Artificial intelligence reshapes the American labor market – and young technology workers feel.
“It is true that AI is starting to appear more clearly in the data,” wrote Jan Hatzius, chief economist of Goldman Sachs, in a note on Monday.
Goldman’s analysis shows that the share of the technological sector on the American employment market culminated in November 2022 – when Chatgpt was launched – and has since fallen below its long -term trend.
The impact was particularly clear for young technology workers. The unemployment rate of children aged 20 to 30 in technology has increased by almost 3 percentage points since the beginning of 2024, more than four times the increase in the overall unemployment rate.
This Spike is still another sign that generating AI begins to move jobs in white collar, especially among workers at the start of their career.
“Although it is still a small part of the global American labor market, we believe that generative AI will eventually move 6 to 7% of all American workers,” wrote Hatzius.
Goldman expects this change to happen during the next decade. The company provides that the impact of advanced unemployment will be limited to a percentage point of 0.5 “manageable”, because other industries absorb many displaced workers.
The report comes in the midst of increasing concerns concerning the weakness of the American labor market.
The American economy added only 73,000 jobs in July, well below 106,000 expected by economists, according to data from the Bureau of Labor Statistics on Friday. Employment growth for May and June has also been revised heavily lower.
“Friday’s employment numbers have strengthened our opinion that the growth of the United States is close to the dropout speed-a pace below which the labor market is weakened in a self-reinforced manner,” wrote Hatzius.
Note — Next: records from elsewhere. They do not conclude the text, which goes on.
Below is a small trained network, with its code and all its weights. Each question gives an input and a target symbol and asks what happens when units are switched off, that is, made to give their printed mean instead of their output.

import numpy as np


def w(rows, s, z=0):
    codes = np.array(rows[::2]) - 128.0
    scale = np.full(codes.shape[1], s)
    scale[-1] = z or s
    return codes * scale


def f(y):
    return y / 2 * (1 + np.tanh(0.7978845608 * (y + 0.044715 * y**3)))


def softmax(a):
    e = np.exp(a - a.max(-1, keepdims=True))
    return e / e.sum(-1, keepdims=True)


def log_softmax(a):
    a = a - a.max(-1, keepdims=True)
    return a - np.log(np.exp(a).sum(-1, keepdims=True))


def net(x, mask):
    ids = ['ΓΛΩαβεζηθξπστφψ'.index(c) for c in x.split()]
    T = len(ids)
    res = E[ids] + P[:T]
    q, k, v = (res @ M[0].T for M in (Q, K, V))
    z = softmax(np.where(np.tri(T) > 0, q @ k.T / 4**0.5, -1e9)) @ v
    res = res + np.where(mask[0], z, O[0][:, -1]) @ O[0][:, :-1]
    y = f(res @ A[0][:, :-1].T + A[0][:, -1])
    res = res + np.where(mask[1:25], y, B[0][:, -1]) @ B[0][:, :-1]
    return log_softmax(res[-1] @ U[:, :-1].T + U[:, -1])


Q, K, V, O, A, B = {}, {}, {}, {}, {}, {}
E = w([
[34,113,158],'Γ',
[83,104,166],'Λ',
[160,96,176],'Ω',
[81,106,123],'α',
[251,84,116],'β',
[79,112,125],'ε',
[66,113,116],'ζ',
[4,116,69],'η',
[86,108,117],'θ',
[71,108,114],'ξ',
[86,111,110],'π',
[83,104,125],'σ',
[62,120,51],'τ',
[148,102,100],'φ',
[71,112,116],'ψ',
],0.0033)
P = w([
[121,181,82],'0',
[96,155,174],'1',
[142,148,2],'2',
[100,127,162],'3',
[183,123,31],'4',
[101,102,159],'5',
[199,101,47],'6',
[101,78,158],'7',
[197,80,58],'8',
[101,51,156],'9',
[199,67,65],'10',
[99,16,154],'11',
[201,55,77],'12',
],0.0096)
Q[0] = w([
[101,95,180],'H0',
[71,160,244],'H0',
[209,90,6],'H0',
[51,98,154],'H0',
],0.025)
K[0] = w([
[173,161,157],'H0',
[142,233,99],'H0',
[121,2,156],'H0',
[150,179,174],'H0',
],0.024)
V[0] = w([
[14,136,94],'H0',
[202,121,8],'H0',
[44,110,60],'H0',
[214,79,185],'H0',
],0.013)
O[0] = w([
[182,20,161,219],'H0',
[16,92,30,179],'H0',
[166,26,120,255],'H0',
[143,253,100,85],'H0',
],0.014,0.0016)
A[0] = w([
[107,124,169,148],'N0',
[138,108,84,91],'N1',
[127,129,131,140],'N2',
[119,140,142,57],'N3',
[142,105,74,71],'N4',
[174,148,6,201],'N5',
[158,136,137,180],'N6',
[107,147,127,154],'N7',
[50,97,133,226],'N8',
[143,133,140,180],'N9',
[100,144,124,152],'N10',
[65,209,151,55],'N11',
[105,144,129,134],'N12',
[102,145,124,160],'N13',
[134,159,125,157],'N14',
[116,151,139,132],'N15',
[111,147,121,177],'N16',
[141,199,41,2],'N17',
[107,81,213,135],'N18',
[100,124,190,75],'N19',
[58,156,125,131],'N20',
[147,111,57,74],'N21',
[3,144,249,114],'N22',
[140,107,80,81],'N23',
],0.013,0.0048)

Despite the impact of AI, Hatzius highlighted a larger short-term problem: a slowdown in the growth of the United States, which he partially attributes to higher prices.
Goldman estimates that real GDP increased to an annualized rate of 1.2% in the first half. Analysts wrote that they expect an “equally slow rhythm” in the second period.
“Although the relaxation of financial conditions and the collection of business confidence should support growth, real relating income and consumer expenditure should increase very slowly, not only because of the weakness of employment growth, but also because most of the passing passes at consumer prices are still in advance on us,” Hatzius wrote.
Technological leaders warned a job cliff induced by AI. In May, the anthropogenic CEO Dario Amodei said that AI could eliminate 50% of entry -level jobs and white passes Over the next five years.